Dear Angry Agony Aunt,
My boyfriend went away for a couple of days and said he'd call but he didn't. I told him I was disappointed because he said he'd do something and didn’t do it. I also worry that he's falling out of love with me. I want him to WANT to call me. Does he still love me?
Oh please. I go away for a holiday and come back to this rubbish. Another chick banging on about how [wha-wha], her boyfriend doesn’t do something for her. [Wha-wha.] And in case you can’t read between the brackets, wha-wha. Yes, my holiday was good. We had a nice time.
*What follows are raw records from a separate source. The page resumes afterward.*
Each row is a point on a tangle of strands that fork and nearly touch. The rows are in no order.
Points whose rows are less than 70.3 apart are linked; no others are. Some points are linked to none.
k_569: [  4 -18  12  12   4   6  22 -21  26   8   2 -27   5  -9  -4 -10   2  20
  13  -4  14 -19   6   3  22   8  15  16 -25  -2   3  20  10 -11 -18  -6
  15   2   2   0  14  19 -10  12  -6   6]
k_811: [ 21 -22   1  -8   7  -7  -8  -3  13 -20 -33   3   9   9   3  -3  15   4
  -3  -4   2   2  -5  12   6  19 -12   5  17 -11  24   6 -14  -6   8 -24
  -4 -21   0  25  17   1 -10   4   1 -20]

I don’t blame your boyfriend from wanting to have a couple of days away from you. You sound like an egocentric froufrou. Good on him for managing to finally rip your velcro body off his - even if it's just for a couple of days. I can just imagine him quietly sitting in a dark corner, rocking himself to peace. He’d marvel in the sound of silence then lose himself in the comfort of darkness. This for him, would be a cuddle of pure and magical nothingness. Why is it magical? Well, because...
On the other side of town is you. Sweating over a telephone, jumping on it as soon as it made a noise. Then sometimes, the phone would actually beep, but it would only be because the phone battery was running low. Even your phone hates you so much it wants to die.
So the only thing I can say to you is that you need to give yourself a hard look in the mirror and try not to break it. Sure, you may look good in a pair of jeans and a tank top, but no amount of hairspray and mineral blush can mask the ugliness of your neediness. So step one is to calm down. Step two. Repeat.
Then when you've exhausted step two to a stage where you're just at a normal hyperventilating, neurotic psychopath, step three is to just be glad you have a boyfriend. There are many people in the world who don't have something to walk all over. Oh wait a second - I’m thinking of epoxy floors.